Born in 1967, Eisenstein graduated from Yale University in 1989 with a degree in Mathematics and Philosophy. He lived in Taiwan for nine years, where he became fluent in Mandarin Chinese and worked as a translator. He married there, had children, and later returned to the United States. He describes his late 20s through his mid 30s as "a long period of intensifying crisis". During this time, he held short term positions as a construction worker, college instructor, and yoga teacher, but spent most of his time as a stay-at-home dad. He then spent four years writing The Ascent of Humanity, which was published in 2007 and became his first commercially successful book, launching his writing career. Eisenstein has four sons; one with his current wife, Stella, and three with his previous wife, Patsy. He currently lives in Asheville, North Carolina.

Writings

The Ascent of Humanity
The Ascent of Humanity, published in 2007, draws together Eisenstein's thoughts about the history of human civilization. It explores the development of what he calls the "separate human realm", drawing distinctions between hunter-gatherer and agricultural societies.
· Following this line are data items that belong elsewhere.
[[147 127 118 107]
 [135 113 115 111]
 [136 118 114 105]
 [137 111 113 113]
 [126 116 119 121]]
->
[147 113 114 113]

[[120 124 116]
 [115 119 129]
 [113 114 131]
 [117 136 142]
 [124 129 102]]
->
[120 119 131]

[[112 139 125 113]
 [112 143 158 136]
 [151 127 123 135]
 [111  99 144 114]]
->
[112 143 123 114]

[[126 113 128 122 135]
 [139 142 109 112 117]
 [146 127 150 130 137]
 [141 127 153 130 135]]
->
[126 142 150 130]

[[111 108 114 121]
 [112 109 112 121]
 [111 108 112 121]
 [114 111 114 122]
 [124 155 118 119]]
->
[111 109 112 122]

[[130 132 131 134 131]
 [131 125 133 123 130]
 [125 125 135 135 125]
 [123 104 143 132 150]
 [136 128 136 120 133]]
->
[130 125 135 132 133]

[[117 145 151 129 106]
 [151 132 108 109 134]]
->
[117 132]

[[104  99 122]
 [117 122 155]
 [152 147 136]
 [141 135 105]
 [108 114 154]]
->
[104 122 136]
---
[[141 125 134 120 127 128 109 132 126 132]
 [129 136 119 125 132 128 140 119 127 125]
 [128 127 132 134 131 127 124 130 122 126]
 [100 130 130 130 124 125 120 118 135 131]
 [117 123 127 122 135 128 122 131 123 125]
 [121 123 136 128 131 126 131 136 128 135]
 [152 128 124 131 122 127 113 137 128 126]]
->
[[126 132 141 125 134 120 127 128 109 132]
 [127 125 129 136 119 125 132 128 140 119]
 [122 126 128 127 132 134 131 127 124 130]
 [135 131 100 130 130 130 124 125 120 118]
 [123 125 117 123 127 122 135 128 122 131]
 [128 135 121 123 136 128 131 126 131 136]
 [128 126 152 128 124 131 122 127 113 137]]

[[143 118 130 135 154]
 [115 133 123 122 105]
 [119 131 126 141 111]
 [120 130 122 110 116]
 [117 131 123 115 110]
 [117 131 122 111 113]
 [140 120 131 146 146]
 [144 117 130 131 155]
 [125 126 122 108 129]]
->
[[135 154 143 118 130]
 [122 105 115 133 123]
 [141 111 119 131 126]
 [110 116 120 130 122]
 [115 110 117 131 123]
 [111 113 117 131 122]
 [146 146 140 120 131]
 [131 155 144 117 130]
 [108 129 125 126 122]]

[[129 136 110 144 125 120 105]
 [118 127 151 109 128 132 142]
 [123 125 152 108 139 125 147]
 [134 127 138 118 151 113 138]
 [135 131 114 139 138 113 113]
 [112 138 135 123 110 138 123]
 [136 131 119 134 144 112 119]
 [118 128 151 109 128 132 142]
 [126 136 111 144 119 124 103]
 [123 124 152 108 138 125 146]
 [113 133 142 118 114 137 130]
 [131 135 110 143 128 119 106]]
->
[[120 105 129 136 110 144 125]
 [132 142 118 127 151 109 128]
 [125 147 123 125 152 108 139]
 [113 138 134 127 138 118 151]
 [113 113 135 131 114 139 138]
 [138 123 112 138 135 123 110]
 [112 119 136 131 119 134 144]
 [132 142 118 128 151 109 128]
 [124 103 126 136 111 144 119]
 [125 146 123 124 152 108 138]
 [137 130 113 133 142 118 114]
 [119 106 131 135 110 143 128]]

[[156 155 129 124]
 [127 114 116 116]
 [149 157 152 152]
 [130 149 143 142]
 [129 155 130 121]
 [118 137 140 138]]
->
[[129 124 156 155]
 [116 116 127 114]
 [152 152 149 157]
 [143 142 130 149]
 [130 121 129 155]
 [140 138 118 137]]

[[119 127 104 134 137 126 127 128 127 107 127]
 [125 127 113 134 131 121 127 128 127 118 127]
 [125 127 126 133 137 122 123 127 127 121 127]
 [125 127 126 134 142 121 127 127 127 118 127]
 [125 132 126 134 137 121 127 127 109 116 117]]
->
[[107 127 119 127 104 134 137 126 127 128 127]
 [118 127 125 127 113 134 131 121 127 128 127]
 [121 127 125 127 126 133 137 122 123 127 127]
 [118 127 125 127 126 134 142 121 127 127 127]
 [116 117 125 132 126 134 137 121 127 127 109]]

[[109 147 124]
 [139 143 128]
 [113 124 135]
 [125 143 109]
 [138 142 138]
 [106 145 150]
 [143 120 135]
 [106 107 131]
 [107 150 115]
 [115 134 150]
 [117 144 120]]
->
[[147 124 109]
 [143 128 139]
 [124 135 113]
 [143 109 125]
 [142 138 138]
 [145 150 106]
 [120 135 143]
 [107 131 106]
 [150 115 107]
 [134 150 115]
 [144 120 117]]

[[134 124 136 125 141 112 130 108]
 [128 122 138 125 140 111 128 112]
 [140 130 144 116 129 128 113 110]
 [129 124 156 120 129 106 127 137]
 [116 121 154 118 127 115 115 131]
 [134 124 145 124 137 106 132 122]
 [134 128 153 115 125 121 114 125]
 [145 132 146 115 128 126 115 114]]
->
[[130 108 134 124 136 125 141 112]
 [128 112 128 122 138 125 140 111]
 [113 110 140 130 144 116 129 128]
 [127 137 129 124 156 120 129 106]
 [115 131 116 121 154 118 127 115]
 [132 122 134 124 145 124 137 106]
 [114 125 134 128 153 115 125 121]
 [115 114 145 132 146 115 128 126]]

[[148 146 126 132 118 135 145]
 [124 141 114 130 114 142 136]
 [121 131 115 107 114 108 139]
 [116 145 117 134 116 146 141]
 [153 150 105 117 108 123 111]
 [121 107 134 123 138 110 107]
 [109 115 116 136 115 134 107]
 [108 149 121 122 120 143 146]]
->
[[135 145 148 146 126 132 118]
 [142 136 124 141 114 130 114]
 [108 139 121 131 115 107 114]
 [146 141 116 145 117 134 116]
 [123 111 153 150 105 117 108]
 [110 107 121 107 134 123 138]
 [134 107 109 115 116 136 115]
 [143 146 108 149 121 122 120]]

In Eisenstein's view, a greater sense of separation from nature began with the emergence of agriculture and has been accelerating to the present day.
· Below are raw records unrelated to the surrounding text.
(in the rows, 128 means zero)
Z: rows in a few groups, each row roughly a mix of its group's directions
Z (140 x 11)
[[105 164 135 146 117 105  99 163 124 153 130]
 [140 151 167 108 156  98 149 117 126 110 106]
 [146 129 119 127  67 112 132 139 159 139 132]
 [152 160 100  94 115 119 136 117 130 132 168]
 [122 131 186 133 144 102 147 119 144 105 130]
 [114  96 137 135 110 139 152 106 106 136 175]
 [128  87 125 120 142 133 147 124 143 178 150]
 [168 139 103 141 128 127 121 145 115  79 142]
 [ 89  98 140 126 163 139 113 124  98 119 148]
 [101 118 123 125 155 136 116  91  83 115 114]
 [ 88  96 153 142 135 129 122 151  92 131 115]
 [144 121 109 129 130  75 108 108 125 152 101]
 [157 135 108 119 167 107  93 145 121 104 139]
 [128  93 139  88 147 124 157 104 122 121 102]
 [134 123 108 128 160 149 110  71 122 129 136]
 [150 109  99 125 167 104 116 132 129 104 160]
 [125 165 129 137 129 113  99 142 135  86  95]
 [156 164  94 132  97 111 111 130 150 144 133]
 [143 138  83 140  98 145  98 153 137 143 136]
 [109 170 138 145 134 121  97 146  93 126 107]
 [148 145 104 156 142 113 119 128 119  73 126]
 [161  93 108 160 151 129 145 115 148 128 108]
 [146 138 153  82 125  87 125 123 115 140 149]
 [121 105 125 160 129 164  86 138 154 124 116]
 [179 148 109 119  98 134 136 137 161 127 123]
 [110 150 154 171 134 123 108 166 122 120 144]
 [156 143 124 102  84 124 149 145 159 139 141]
 [161  88 105 116 124 134 163 103 144 125 135]
 [153 154 160 116 130  77 135 118 125 145 118]
 [115 111 104 129 112 159 149 169 115 147 102]
 [134 161 135 126 152 157 132 171 157 140 120]
 [121 101 122 144 174 112  89 131 144 109 122]
 [143 145 118 110 141  94 128 136  97  81 137]
 [123 118 139 116 139 136 138 104 101 187 138]
 [118 130 101 182 123 155 121 145 122 146 109]
 [120 128 117 147 107 166 162 155  99 132 107]
 [148 118  84 146 156 114 132 128 142 168 126]
 [161 147 126 110  92 126 154 152 158 143 120]
 [132 105 150 175 147 126 124 134 106  94 113]
 [ 92 163 152 144 117 115  94 150 117 135 118]
 [109 118 121 130 115 158 169 160 114 156 111]
 [155 140 146 101 136  91 111  96 111 140 149]
 [107  87 125 126 145 155 139 101 110 117 161]
 [138 124 128 136  70 122 130 130 144 105 163]
 [172  89  97 138 135 137 152 121 137 128 113]
 [105 163 123 177 120 130 121 157 112 114 128]
 [154 170 144 117 126  93 124 126 144 146  98]
 [149 169 116 152 125  99 145 108 135 145  98]
 [ 98 162 135 158 122 102  94 136 110 139 112]
 [112  93 126 139 155 152 124 123 126  77 134]
 [ 98 110 115 121 125 145 166 162 108 141 101]
 [128 151 126 112 115  86 102 102  97 126 106]
 [156 113 107 137 145 108 173 107 145 150 116]
 [115 140 178 137 126 109 169 130 153 121 131]
 [141 157 166  98 151 113 133 130 102 101 122]
 [141 137 113 120 135 100 114 110 122 189 126]
 [125 110 115 136 108 161 155 167 114 126  95]
 [172 149 113 137 113 122 143 143 167 144 109]
 [145 171 101 134 105 104 130 138 132 161 108]
 [139 138 149 135 145  94  86 114 155 103 141]
 [112  75 122 129 119 133 109 144 116 124 169]
 [120 128 130 133 157 148 129 168 178 116 130]
 [ 83 152 164 120 144 126 109 141 111 123 151]
 [101 129 155 141 100 171 158 125 133 146 119]
 [158 162 170 107 127  97 120 113 130 130 121]
 [147 130  72 127 115 143  90 122 112 127 129]
 [135 129 169 113 143 100 164  97 118 114 135]
 [149 141 112 110  79 126 122 141 164 139 144]
 [162  83 130 121 115 144 159 139 148 112 138]
 [131 120 114 122 157 122 108  96 105 177 137]
 [149 135 136 123 145 107  81  98 145 127 156]
 [102 127 165 123 136  94 157 143 159 116 118]
 [145 137  89 131  91 109 110 130 154 154 144]
 [131  99 122 135 122  99 111  86  93 147 119]
 [136  93  99  98 131 154 141 119 106 133  94]
 [117 116 143 114 151 139 131 108 108 185 137]
 [115  97  99 145 140 164 120 103 143  98 138]
 [142  93 118  81 146 129 130  92 121 134 115]
 [136 136 157  98 157 108 150 103 126  92 123]
 [ 94 174 150 121 109 116 101 144 136 142 134]
 [148 147 141  78 144  95 121 106 123 140 133]
 [171 137 102 133 151 120 113 132  96 102 150]
 [121 138 167 133 152  88 109 118 148 103 141]
 [103 109 115  93 128 124 176 132 132 150 108]
 [162 112 105 109 129 132 168 102 157 139 128]
 [127 128  88 129 139 138  79 134 100 146 143]
 [127 148  97 165  86 153 149 126 136 124 129]
 [ 80 161 166 115 125 120 115 138 123 132 140]
 [144 172 132 124 130 112 112 151 119 163  98]
 [155  76  91 155 133 126 128 128 131 133 133]
 [173 107 115 124 132 138 165 113 161 121 124]
 [118 137 191 143 138 117 154 130 130 120 145]
 [ 93 139 115 136 117 137 178 145 127 146 102]
 [125 107 106 127 167 105 128 128 147  95 161]
 [143 131  71 118 114 147 105 114 118 152 135]
 [116 108 122 126  87  85 137  93 127 132 113]
 [154 142 109 122 108 118 125 157 142  76 137]
 [122 149 127 146 133 114  96 137 137  77  99]
 [152 178 135 130 133 114 109 140 136 129  88]
 [ 85  98 152 130 142 139 119 103 102 108 121]
 [142 157 148 173 104 130 116 146 134 100 144]
 [140  97 118  80 118 124 152 120 157 149 121]
 [101 140 154 139  84 153 150 110 115 133 109]
 [117 105 112 187 128 139 114 147 138 135 110]
 [119 127 120 148 111 121 126 133 145  62 126]
 [133 133  70 128 108 148 105 140 120 153 133]
 [123 140 136 144  98 146 152 157 144  82 118]
 [123 129 153 152 120 146 133 154 135  73 116]
 [106 171 147 110  94 117 109 150 122 131 148]
 [126  95 151 158 170 138 141 128 115 106 110]
 [113 108 133 112 150 117 137  95 109 175 146]
 [108  84 105 133 112 134 113 158 163 135 131]
 [126  93 136 115 146 124 106 113 116 182 127]
 [123 128 142 140 143 183 134 163 147 114 140]
 [145 151 164 122 101 128 130 135 136  78 134]
 [142 156 127  94 130  95 111 166 103 129 125]
 [142 131 135 112 143  91  99  91 155 107 138]
 [127  92 137  87 156 137 143 110 112 156 124]
 [127 131 129 155 108 168 160 147  93 125 112]
 [136 128  86 132 129 137  79 131  96 122 139]
 [ 95 149 159 134 103 117 104 162 107 127 134]
 [142 110 128 108 135 162 140 166 151 131 165]
 [155 172 126 110 118 107 117 116 151 154 105]
 [140 141 116 151 114 118 109 143 137  72 106]
 [103 138 141 145 180 121 133 103 105 128 108]
 [149 158 115 109  90 125 131 137 168 150 120]
 [ 89 160 162 111 121 120 115 146 128 131 160]
 [111 101 138 136  72 143 152 124 143 113 127]
 [173 101 111 133 146 143 161 119 142 123 105]
 [152 161 161  97 142 102 120 123 106 109 128]
 [111 100 118  98 153 135 151 110  95 129  99]
 [162 125  93 133 166  93 126 136 143 140 132]
 [108  82 125 164 145 153 135 103 129 118 139]
 [ 97 121 150 110 153 144 140 118 133 178 138]
 [124 126 107 113  91 128 143 147 165  89 133]
 [119 141 146 133  77 149 155 128 132 152 103]
 [154 141 129 124 129 169 132 179 148 128 136]
 [160 133 134 126 131 115  80 109 162 129 150]
 [115 138 183 148 135 107 150 140 145 106 129]
 [120 113 143 103 138 150 144 129 130 184 148]]
the four rows of each list that fit no group, in list order (the others fit one group, some only roughly)
- z_888: [158 128 138 142 136 119 126 156 141  75 106]
- z_154: [108  94 140 115 123 142 147 102 118 174 141]
- z_471: [117 163 137 126 101 115 146 114 128 165  91]
- z_567: [146  84 105 139 136 106  97 123 127  97 138]
- z_359: [134  75 103 119 116 131 141  92 135 124 147]
- z_172: [102 160 179 132 119 143 122 123 108 150 137]
- z_892: [134 117 106 126 179 107 100 140 146 105 139]
- z_58: [149 147 128 115  78 146 147 150 149 141 147]
- z_578: [166 155 113 113 109 125 139 113 128 163  96]
- z_575: [140 103 107 148 157 108 108 119 119  84 144]
 -> z_888; z_172; z_58; z_578
- z_441: [139 126  91 128 113 160 110 141  98 162 144]
- z_815: [144  87 101 115 147  91 114 127 136 115 153]
- z_795: [100 112 133 147 138 145 110 105  89 104  99]
- z_507: [110  87 119 149 108 162 117 131 130 116 162]
- z_997: [120 140 130 106 128 100  84  85 135 137 142]
- z_481: [131 120 116 135 171  94 111 106 112 163 126]
- z_516: [135 118 144 157 113 181 131 158 144 121 121]
- z_401: [154 132 127 123 169 126 107 105 150 166 145]
- z_163: [129 142 151  87  97  90 126 102 120 122 128]
- z_577: [161  89 126 148 155 159 155 122 124 139 126]
- z_211: [125  98 111 135 123 127 135 137 154  76 156]
 -> z_997; z_401; z_163; z_577
- z_828: [174 113 110 146 128 128 147 119 161 129  95]
- z_785: [135 125 103 116 132  66 107 110 127 114 125]
- z_621: [111 143 162 108 131  82 100 132 122 139 147]
- z_634: [119 114 119  90 135  90 145  91 116 132 107]
- z_989: [115 103 113 170 111 170 128 130 152 116 123]
- z_539: [138 106 101 109 145 113 174 130 164 131 123]
- z_586: [122 132 140 115  81 141 143 135 135 175 110]
- z_626: [154 168 132  94 142  97 109 127 136 134 104]
- z_298: [147 106 182 117 128 113 134 141 160 120 141]
- z_341: [134  76 117  99 162 120 134 108 114 132 119]
 -> z_621; z_634; z_539; z_341
- z_313: [147 170 133 149 115 116 132 123 129 173 102]
- z_212: [103  83 147 122 115 148 131 116 138 168 137]
- z_39: [103 141 165 103 123  99  97 151 111 121 137]
- z_738: [118 110  97  96 139 149 134 110 112 172 128]
- z_265: [117 135 163 127 146  91 156 112 144  95 114]
- z_15: [122 160 101 159  97 124 123 147 164 141 131]
- z_747: [114  86 155 163 123 156 124 130 123 111 150]
- z_808: [ 86 149 174 122 118 109 134 147 120 143 135]
- z_490: [133 148 141 152  96 144 135 150 116  80 138]
- z_91: [ 95 108 154 113 156 147 141  92 130 104 130]
- z_474: [100 153 133 108 111 130 162 145 172 131 127]
- z_991: [134 153 137 161 107 144 116 141 126  87  95]
- z_695: [ 85  87 112 146 107 143 125 107 119 116 139]
- z_290: [161 105  82 137 130 139 119 128 107 161 129]
- z_663: [184 161 130 115 128 114 127 141 148 145 122]
 -> z_39; z_695; z_290; z_663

Other themes include the role of various languages, mathematics, art, religions and other symbolic systems to structure subjective reality at the levels of the individual and of culture. He argues that these have a strong, largely unconscious effect on attitudes toward time and the natural world.

It was read on the Unwelcome Guests radio show and the reading was later released as an audiobook.

Sacred Economics
Eisenstein wrote his 2011 book Sacred Economics as part of the New Economy movement. The book revolves around the theme of how the current monetary system based on interest and usury, along with the abandonment of the gift economy, led to social alienation, competition and need for an economic system predicated on continuous growth. It has been either fully or partially translated into at least nine languages. Accordingly, his primary goal is the reestablishment of some form of gift economy as a means of strengthening relationships in contrast to money economies which commodify our relationships and render people interchangeable.  He asserts that money is created by the conversion of free human interactions into paid services. Eisenstein himself attempts to practice the gift economy in his own life.
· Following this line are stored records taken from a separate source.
In the rows, 128 means zero.
One turn moves each row of this set onto another row. After a few examples, where does it send each row asked below?
far: [127 119 124 110 139 121 129  95 113 117 131 125 129 124 122 116 111 127
 116 124 125 137 134 160 113 147 146 132 115 112 149 121 130 119 148  98
 136 139 124 152 143 114 126 120 137 111 140 116 179 133]
kaze: [101 113  91 116 126 148 163 112 119 133 110 110 145 105 102 136 115 114
 106 125 158 135 191  94 125 133 140 128 139  87 142 150 138 118 135 111
 110 112 107 135 128 111 124 119 138  98 139 127 126 133]
fefa: [128 109 112 128 142 136 129 148 112  84 131 119 139 115 124 136 142 137
  96 136 180 139 151 128 133 103 104 157 113 105 156 158 115 123 120 168
  95 127 125 167 121 101 103 122 129 130 159 138 140 132]
kori: [120 110 124 106 125 118 138  96 121 120 118 123 136 118 119  96 126 119
 116 129 137 141 131 144 116 156 142 140 113 110 144 124 137 124 152 102
 139 120 126 153 144 114 115 125 124 121 132 102 182 134]
feg: [145 114 125 107 173 129 115 130 132  83 130 129 138 109 124 132 145 143
  77 157 161 147 126 140 122 120 114 166 122 102 147 164 138 130 117 167
  99 120 134 153 128 106 112 114 118 126 147 122 163 139]
rof: [119 122 120 106 144 125 131 109 108 116 123 128 135 131 107 111 119 117
 107 130 137 141 130 148 120 150 135 141 111 110 151 123 143 106 154  94
 140 120 129 146 138 117 121 115 138 118 141 109 179 139]
rada: [118 112 102 107 149 136 138  98 139 121  78 141 125 114 156 142 105 159
 118 163 122 139 165 120 112 143 154 114 134  84 131 136 136 136 129 150
 124 146 116 135 153 126 121 137 126 121 142 132 132 116]
vesav: [124 119 128 110 127 128 139 105 121 111 115 138 141 120 103 115 114 122
 100 125 139 145 149 149 115 161 146 136 123 116 142 135 146 125 142  95
 139 120 128 152 146 109 127 122 126  94 136 102 181 131]
pob: [115  98  80 125 135 143 157  96 124 134 100  95 137 104 126 137 128 109
 117 120 164 142 183  94 123 132 138 125 135  89 133 138 143 117 132 123
  99 112 117 130 137 111 123 116 140  91 123 133 130 131]
todif: [119 104 106  92 133 144 145  98 137 122  70 141 140 104 155 123 114 147
 129 163 128 140 151 112 118 149 155 112 130  92 127 126 145 145 137 161
 126 132 115 138 151 119 113 137 121 128 143 122 140 115]
fen: [128 109 118 127 136 138 126 147 115  90 126 122 139 114 119 141 145 140
  98 140 175 136 151 129 126 101 104 164 116 104 157 161 109 128 119 162
  97 131 122 166 117 103 105 121 128 135 162 138 141 135]
voso: [109 106  81 122 140 154 162  99 110 127 113 106 143 105 109 142 131 104
 114 121 166 131 175  98 116 137 143 134 144  87 144 116 134 102 134 134
 107 128 107 139 133 110 111 124 131  98 131 129 119 136]
vefi: [124 114 104  93 142 159 142 106 131 120  75 152 147 109 136 139 103 143
 117 156 126 137 165 122 128 152 164 115 133  91 125 137 145 150 135 150
 139 137 119 132 151 115 123 133 129 106 155 125 140 113]
buf: [133 124 123 108 133 121 136  99 109 115 114 118 140 130 110  99 119 122
 116 133 147 122 141 158 115 142 143 147 124 107 146 123 144 120 145  92
 135 134 124 141 142 109 117 124 128 105 132 123 185 133]
bova: [131  97 120 105 149 149 102 138 116  93 125 122 149 108 149 146 146 129
 111 169 159 140 131 144 142 117 134 155 116  84 130 162 126 138 106 167
  90 130 138 156 123 107 111 111 130 127 159 147 132 127]
nepod: [103 110  83 108 136 150 156 108 116 120 107 102 151 112 114 147 125 109
 115 130 160 142 173  88 122 127 131 112 136  92 141 125 148 109 135 128
  92 108 110 144 132 114 117 110 142 104 134 130 113 137]
Tos: [137 113 120 118 135 126 138  97 112 127 118 121 130 106 118 112 122 107
 110 119 137 139 140 150 117 149 142 135 112 116 149 121 139 115 148 100
 135 121 128 145 143 108 129 130 131 102 136 116 187 123]
vegov: [131 105 114 129 147 144 127 140 110  98 125 120 139 112 127 141 146 133
 101 140 181 142 152 125 129  99  99 160 120 110 162 158 116 130 118 164
  99 134 137 163 123 111 106 120 128 140 154 143 136 135]
makuz: [129 122 131 116 137 133 125 103 115 107 117 130 141 122 107  99 124 122
 114 126 128 138 133 154 113 142 136 137 130 110 152 125 140 110 157  97
 137 124 122 143 147 113 120 129 119 115 132 113 175 126]
rop: [132 104 115 124 137 134 136 148 114  92 130 128 137 111 129 138 148 141
  98 139 176 140 150 134 133  97 105 162 114 105 161 156 116 129 122 163
 101 128 132 161 120 102 110 117 125 136 150 142 133 134]
Lalo: [126 106 108 114 144 158 137 106 133 111  77 144 130 118 156 136 115 140
 123 165 131 135 156 109 108 162 163 126 137  86 113 119 138 129 126 157
 137 147 117 138 146 121 114 123 121 105 145 116 145 108]
tari: [122 123 123 116 144 132 137 102 108 122 124 126 141 108 113 110 128 113
 108 136 130 139 132 145 115 159 140 146 114 107 144 122 136 117 146  94
 145 124 124 146 142 111 131 128 131 111 132 104 184 134]
Fede: [132  96 124 109 152 147 103 140 114  87 119 125 142 110 149 143 147 121
 114 162 155 145 135 133 143 127 130 156 117  88 133 163 126 142 105 171
  90 138 144 154 129 113 107 110 124 125 162 147 135 132]
nobi: [101 104  78 119 134 153 144 106 122 118 112  92 155 115 109 132 131 110
 116 114 156 137 174  88 126 128 134 134 149  83 147 130 140 111 139 116
 102 121 112 139 146 108 119 113 136 105 133 130 124 138]
Fego: [129 103 104 104 145 143 144 104 131 123  67 142 123 102 162 127 106 148
 122 156 124 138 161 119 114 153 154 121 130  93 128 133 146 134 131 152
 132 137 120 127 155 114 126 138 134 111 149 131 157 111]
zopi: [102 105  85 111 125 141 160  97 125 136 112  95 147 104 117 123 127 110
 123 123 161 135 169  85 123 131 136 127 132  87 141 134 142 120 143 126
  99 106 107 140 127 112 115 110 138 116 126 123 129 141]
sofo: [134  98 117 108 146 151 101 137 120  91 121 119 153 109 137 147 149 124
 106 164 154 141 134 137 145 119 133 156 114  84 131 165 121 145 108 170
  91 136 130 150 117 106 107 110 120 123 165 141 133 131]
tob: [109 113  79 109 128 142 158 102 121 123 107  88 153 108 117 138 128 107
 111 133 166 123 178  90 117 129 142 134 145  84 145 123 150 121 123 117
  95 124 107 145 140 104 123 116 137  97 137 135 135 135]
lud: [143 110 129 100 169 128 115 125 134  89 133 129 139 106 129 140 151 142
  82 161 165 145 126 144 113 116 115 169 129 104 142 161 134 132 112 158
  94 116 138 164 132 108 118 116 127 129 142 125 154 138]
Bevov: [142 112 128 104 164 127 112 128 136  84 125 132 139 109 119 140 152 144
  83 157 159 147 128 140 115 122 116 169 127 103 144 166 134 137 113 166
  93 124 130 158 130 108 113 112 119 125 146 122 158 144]
dobad: [128 118 129 121 141 135 135 101 106 121 122 132 128 115 108 107 117 120
 108 138 138 133 134 147 103 154 143 148 127 107 149 119 147  98 143 106
 140 132 118 137 128 115 119 120 120 107 128 107 183 134]
nipi: [119 108 108  98 148 145 136 110 133 109  67 146 136 123 153 133 113 149
 113 177 123 147 154 118 115 152 148 114 130  91 123 129 142 132 132 145
 136 134 123 137 155 128 116 137 121 122 152 121 135 110]
til: [136  91 114 105 145 143 114 145 120  86 128 122 146 107 149 142 151 126
 106 161 152 144 134 136 147 119 133 159 114  84 133 159 121 143 109 167
  95 133 140 151 124 104 115 104 121 124 160 143 129 130]
zosu: [148 108 127 106 163 127 122 135 136  87 134 134 134 105 133 137 152 143
  81 158 158 148 127 136 119 116 114 170 125 102 147 161 136 137 117 163
  99 119 138 155 126 107 123 105 118 129 141 124 155 138]
bur: [131 127 108 108 140 140 138 104 140 119  65 141 135 119 151 135 115 142
 122 176 135 123 160 115 112 143 158 121 133  83 127 129 150 143 129 147
 129 142 117 140 153 119 120 139 117 116 143 130 152 101]
Lan: [119 118 108 109 144 156 125 113 142 107  72 146 137 113 152 132 113 147
 126 162 116 135 154 103 115 146 154 117 143  82 129 131 151 132 137 155
 124 137 114 137 158 118 124 129 124 120 147 127 143 107]
miku: [147 112 136 106 172 132 117 129 130  88 134 128 132 103 129 132 150 132
  88 158 157 148 128 134 114 119 108 170 131 108 144 163 132 134 114 157
  94 119 138 158 128 115 117 111 123 129 149 126 159 140]
rine: [134  98 116 110 152 150 105 143 119  83 123 115 148 110 147 140 145 126
 101 167 154 145 136 133 147 119 132 151 113  83 127 164 123 139 108 172
  93 131 132 149 120 105 107 111 119 121 166 139 135 124]
Ges: [126 106 115 128 140 140 126 143 114  96 128 121 139 116 131 143 144 144
 100 145 183 136 150 131 126  97 104 162 117 103 155 159 113 125 117 160
  99 127 132 171 123 106 108 121 137 140 153 141 138 130]
pela: [107 108  86 122 134 140 149  92 125 130 126  90 143 108 120 149 121 113
 110 123 152 143 174  99 116 126 138 117 139  89 144 131 141 115 129 112
  89 121 109 144 130 115 126 108 136 101 123 128 122 138]
nup: [106 116  84 127 141 152 161 101 117 128 108 106 151 104 112 142 132 114
 121 123 166 139 176  90 122 134 130 126 134  91 135 131 143 117 138 128
 103 113 107 137 133 110 121 113 142 100 114 127 124 140]
podin: [115 106 111 107 141 152 144 111 122 110  68 146 139 106 158 127 113 152
 128 168 122 141 160 119 115 159 150 120 132  91 120 127 140 138 125 150
 134 142 113 133 153 117 120 139 128 111 144 125 140 116]

zopi -> kori
Lalo -> voso
sofo -> fen
And these:
vegov -> miku
rada -> pela
nobi -> makuz
Fego -> pob
nup -> tari
nipi -> nepod
fefa -> feg
zosu -> til
bova -> Ges
tob -> buf
kaze -> vesav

The book explores additional economic proposals including a negative-interest currency following Silvio Gesell, social dividends, economic degrowth, and a personal emphasis on right livelihood over financial motivation. In other writings, he has also advocated for universal basic income. He describes and rejects what he describes as the myth of scarcity which he claims fosters greed and anxiety.

The More Beautiful World Our Hearts Know Is Possible
The More Beautiful World Our Hearts Know Is Possible was published in November 2013. It argues that many of the social, economic, political, and environmental problems covered in his earlier works can be traced to an underlying worldview that he calls the "Story of Separation"—that humans are separate from each other and from the rest of the natural world. A new story that is emerging, the "Story of Interbeing", is a "story of the world that we really care about". The book describes this as a time of transition between these stories: "Internally, it [the transition] is ... a transformation in the experience of being alive. Externally is it ... a transformation of humanity's role on planet Earth". He deconstructs the old story while describing the new. For example, the best way to interrupt the story of separation is to give someone an experience of non-separation. Publishers' Weekly described it as "a revolutionary and interactive book—in the sense that it inspires the reader to think out of the ordinary", adding that Eisenstein "will be noted in antiquity as one of the seminal and pioneering storytellers of this new world".

Climate—A New Story
Climate—A New Story was published in 2018. It is described as 'flipping the script on climate change', and addresses the framing, tactics and goals of our approach to environmental issues. Eisenstein proposes that if we were to feel that the rivers, forests, and creatures of the natural and material world were sacred or at least valuable in their own right, then our response might be more wholesome and ultimately effective. He decries valuing the living world simply for its carbon credits or for preventing the extinction of one species or another.

Other work

Eisenstein has published op-ed pieces in The Guardian and The Huffington Post on topics including genetic modification, the patenting of seeds and debt. He is a contributing editor at the website Reality Sandwich. He appeared on Oprah Winfrey's Super Soul Sunday on July 16, 2017.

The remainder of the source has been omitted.